Perovskite solar cells are much more tolerant to dust contamination in the manufacturing process than we assumed. This is good news for local manufacturing in low- and middle-income countries, because it suggests that perovskites can be fabricated under less controlled, and therefore less expensive, environments. These findings are from a new paper by Kathryn Lacey et al, which evaluates the effects of dust on planar perovskite devices. Below, Kathryn (Kat) answers our questions about her research.
1. Why is dust typically a problem when manufacturing solar modules?
Kat: Solar cells are typically made using ultra-thin layers interacting together to absorb light and generate current. These layers can be less than a micron in thickness. In general, better uniformity in these layers means more consistent device function. Dust particles have the potential to cause a variety of problems in perovskite solar cells such as holes, changes in thickness or disconnects in these deposited layers. In turn, these issues could potentially reduce the area of the device which effectively transports current or cause areas where device degradation may begin or be exacerbated. The thinner or more fragile the layers, the more significant these effects can be.

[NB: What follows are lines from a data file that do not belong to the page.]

Each row is a point. A path goes straight from each point to the next, and from the last back to the first. The post is the endless flat space through its rows: a point in 2 columns, a line in 3, a plane in 4, and so on, so that a path can go around it. Count how often the path circles the post. Going back the other way cancels.

Post (2 x 3)
[[  4  16  29]
 [-31 -23 -14]]
Path (18 x 3)
[[  0  25  47]
 [  2 -16  43]
 [ 22 -29   5]
 [-10 -37 -38]
 [ 40  -5  60]
 [-43 -10  23]
 [-25  19  22]
 [-16  11 -18]
 [-33  20  -1]
 [ 11  37  59]
 [-12 -36  13]
 [ 18 -21   4]
 [  9  17  13]
 [-64   5 -26]
 [-79 -20 -43]
 [ -1   4 -48]
 [-13 -30  -9]
 [  9 -18  45]]
Times around: 0

Post (3 x 4)
[[-29  -7  37 -50]
 [-12 -10   0 -27]
 [ -3   7  -3  42]]
Path (21 x 4)
[[-36   3  29 -62]
 [-51  -7  14  -9]
 [-14 -43  24   0]
 [ 32 -13   9  17]
 [-26  37  64 -41]
 [ 22   3  19 -39]
 [ -4  -3  83  17]
 [-32  -3  29  52]
 [-39   3   8   0]
 [  0 -21  -7  -2]
 [ -4   0  62  -7]
 [ 13  21 -10  28]
 [-45  20   6 -58]
 [-63  -8  54 -38]
 [  1 -32  48  -4]
 [  7  -5  10 -24]
 [-22  25   7   0]
 [-31   0 -40 -16]
 [-37 -44   2 -30]
 [  3 -35  -4 -42]
 [ 11   6  12 -30]]
Times around: 3

Post (5 x 6)
[[-31  -8   8 -61 -68 -20]
 [  0  22  14  20  35 -14]
 [ 17   3  -2  11  30  32]
 [-34 -41  -3 -43 -64 -37]
 [-24  11 -10  15  54  23]]
Path (14 x 6)
[[-24  19 -14  42  42 -10]
 [-38   3 -11   1 -22 -42]
 [ 22  11 -20 -35 -15 -37]
 [ 23 -10   5 -26  42  46]
 [-46 -24 -16 -22  19  43]
 [-44  -8  16  15   8 -11]
 [-25   3  47 -36  23  -2]
 [ 46  20  15 -47  35  32]
 [ 31   9 -23 -49 -37  -8]
 [-37  35 -29   8   3 -17]
 [-16  31 -12  15   4  29]
 [ -3  82 -17  -4  17 -24]
 [ 44  10  -1 -27   1  26]
 [ -3  -3 -23 -63 -36   8]]
Times around: 0

Post (7 x 8)
[[ 45  20 -17   3  -4 -29  26 -33]
 [-29 -18  19  18   0  17 -16  50]
 [-11  55 -35 -23  -4 -30  -7 -48]
 [ -4 -41  12  18  31 -33   5  36]
 [-38  37 -30  26  31  19 -26  53]
 [ 21  15 -51 -44 -20 -19  39 -23]
 [  2  -4  21  -6  48  11  -9  17]]
Path (26 x 8)
[[ 13  57  20  59  18  45  -3  11]
 [-14  36  10  14 -10  -1 -12  39]
 [  0   7   9   6 -30 -17  -1  60]
 [-37   5  46   9 -28 -15  15  30]
 [ 25  13  -5  18  45 -39  19 -36]
 [ 14  -8 -21 -31  17  92  30  -2]
 [ 47 -16   2  21  15  40   7  37]
 [-10  42  -4  27 -23 -43 -53  -1]
 [-16 -13 -16   0 -34 -49  20  39]
 [-47   4   9 -38   6  -9  -6   2]
 [-34 -18 -46 -58 -20   1  32   2]
 [  3 -42 -35   1  12  18  30  40]
 [-17 -11 -12 -23 -26 -21 -36  -9]
 [ 25  46  18  -3 -26 -25 -35   3]
 [ 21  77 -16  35  15 -50   3  23]
 [-46  30   9  10  30 -16  -4  15]
 [-23  47 -20   3  33  40   1 -27]
 [ 26  16   3 -10  18  12 -23 -67]
 [ 12  18  12   2   1 -51 -25 -46]
 [ 37  -7 -11 -11  14 -27  29  43]
 [ -7  36  14  23  19 -36   0  29]
 [ 25  21  11 -48  32   4  43 -56]
 [ 25 -13 -13 -44  19   1  33 -27]
 [ 58 -27 -15  -2  73 -31  21  -4]
 [ 21   7 -41  50  49 -48   4   0]
 [-18   5 -65  32 -23 -34  32 -13]]
Times around: 3

Post (10 x 11)
[[ 16 -17  16 -15   0 -23 -58   7  43  35  55]
 [ -3 -32   6 -42  22 -27 -62  35  19  21  -1]
 [ 18  -6  -8  21 -26 -31  56  34 -37 -29  26]
 [-25  -1 -11  18 -35  18  54  23 -12  13  13]
 [ 43  -2   0  -2   1  14  52  -7 -24 -17 -19]
 [ 61 -82 -24 -14   9  -6   8 -10  53  26  19]
 [ 12 -38 -13   7   1  36  35   5 -37 -18  27]
 [  7   2 -48   6 -23   9  35 -14 -24 -21   0]
 [  0 -26 -15  47 -24  10  26  -9 -17 -21 -13]
 [ 11 -27   9 -21   7 -42 -49  18 -17  65  34]]
Path (23 x 11)
[[ 13 -51   0  -4  11 -25  19  13 -36 -67 -45]
 [ 47 -77  21   8  -7   8  34  16 -25   2   2]
 [ -2 -79 -48 -19 -46  -2  25   7  41  14 -16]
 [ 62 -49  22 -35  12   8  57   8  25  48  71]
 [ -6  37 -14 -58  10 -43  17  -1   0   0  13]
 [ 49 -39  23 -11  -6 -14  40   7 -76  11  36]
 [-18 -51 -40  15 -67   4 -12  26   6   2  -4]
 [ 29 -32   7  -2   0  14 -16  14  -6  41   3]
 [ 24  -2 -38  14  -6 -36  15 -30 -53  66 -25]
 [ -6 -53 -54 -10  19  45  24 -20 -48 -23  15]
 [ 15 -26  37 -54  30   5   3  21 -45  23 -44]
 [ 15 -40 -34   6 -46  -5  42  21 -83 -26   1]
 [  2  -9 -13   6 -21  26 -24  11   3  19 -28]
 [  4 -40 -15  60 -22 -18 -62   3  41  -1  29]
 [-15  15 -13 -39 -50 -12  -8  40  23  29 -20]
 [ 37 -63  -9   0 -41 -49  -2   0  31   4  31]
 [ 36 -12  18   1  23 -30   3  -3 -37 -29  21]
 [ -5 -41  26   1  13 -25  -4  31   8 -37   8]
 [-27 -51 -31 -22 -25   6  19  10 -13 -26  14]
 [ 26 -15 -29 -25 -25 -24   0  17  -6  13  44]
 [  0 -10 -19  12 -16  16  23  45   2 -11  27]
 [ 26  23   5  11  36   0  17   0 -24 -19   7]
 [ 12 -25 -29  22  23  12  41 -46 -14  -3   3]]
Times around: 2

Post (11 x 12)
[[ 46   0  26  49   7  21  19   8  27 -39 -11   2]
 [  4 -14   9  29  50  36  20 -15  10 -61  25   3]
 [-13  -1 -46  16  -8 -30 -37  10  89   9  43   5]
 [-24 -15 -32  21 -12  -1  11 -11  29  -8   9 -36]
 [-14  41  13 -10  -3  -5  -8   3 -50  48 -27  62]
 [  1 -32  46 -29  25  35  -3  -5 -45  15 -47  40]
 [  9 -26  22 -22  -3 -26  -7  -5 -56  46   4  25]
 [-19   3  10   4 -39   5  -9   7  52  -8  50  -1]
 [-16 -12 -11  38 -12 -28 -34  -1  43 -65  22 -25]
 [  0  21  17 -21  20  28 -25  48 -58  37  -4  11]
 [ -6  15  13  23 -11  33 -26 -20 -53  37  -8  24]]
Path (22 x 12)
[[-18 -17  19  22 -17 -28  18  -4 -12 -34  22  35]
 [ 26 -10 -11  30  -4 -25 -39 -21 -60  20  57  21]
 [ 24 -31  29   4  -1   8 -11 -27   0 -34 -30  25]
 [ 16  40 -14  35  29  27  10 -16  65  23  45  21]
 [ -3  10  -4  25 -10 -47 -34   2  20  35  39  26]
 [ -1 -15  43  19 -65  37 -16  19  15  47  42  -2]
 [  4 -21  36  11 -37   0  13   5 -56 -27  36   4]
 [-50  16  25  31 -16  76   8  -9  40   1   0  44]
 [ 26  -9   3  34   9  22 -22 -34  40 -40  16  69]
 [ 28 -23 -26  -9  23 -29 -31  -3  70 -43  67   1]
 [ 18  -7 -13   4  68  31  -7  15  42   2  -3 -12]
 [ 40   4 -10  72  27 -16 -14  44  40   9  40 -25]
 [ -1  12  19  15  17  14 -13  20   6  17   2  24]
 [ 14 -59  28  15  21  36  -3 -61  60  18 -24  16]
 [ -4  15 -63 -33  39 -16 -26  24   7 -23  69 -14]
 [-19 -25 -12 -18  -9   6  -5 -25 -19  33 -20 -13]
 [ 12 -21  24  24  13 -33  -3  13  25 -43   2 -20]
 [-14 -34  21  63  30  10  -1  15   2 -70 -33 -26]
 [-59  52   1   0  -9  24 -34  27 -50  53  19  22]
 [ 15   9  32  14 -13 -53 -19   0  -2  31  -7  27]
 [ -3 -35  14  10  16  42   9 -35   7   2  -3 -28]
 [-12  43  -6  80  28   0 -20  36  -5 -24 -40 -18]]
Times around: 2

2. How controlled is the current manufacturing process for silicon solar panels?
Kat: Silicon solar panels are made using ultra-thin films where the introduction of dust particles on a similar size scale has the potential to reduce the devices’ ability to absorb light and generate current effectively. The type of layer deposition and the materials used for these devices, as with many types of semiconductors, are highly vulnerable to defects caused by particulates. These defects can impact significantly on a silicon device. They are therefore made in cleanroom environments (typically class 5 or 6) to allow a strong control over the level of dust permitted in the manufacturing environment.
3. How did you evaluate the effect of dust on the perovskite devices?
Kat: We set up an experiment using an enclosed transparent box with a particle counter and industrial household test dust (typically used in factories for testing products such as filters). Perovskite solar cells are made by depositing ultra-thin layers of chemicals which can interact to generate current when light is absorbed. As each layer was deposited in liquid form, we placed the devices in the box and circulated dust over them using airflow to create an even deposition of dust particles. From there, we made the devices as normal, continuing to deposit layers over top of the dust. We then tested and compared these with control devices which were made outside of the dust box at the same time.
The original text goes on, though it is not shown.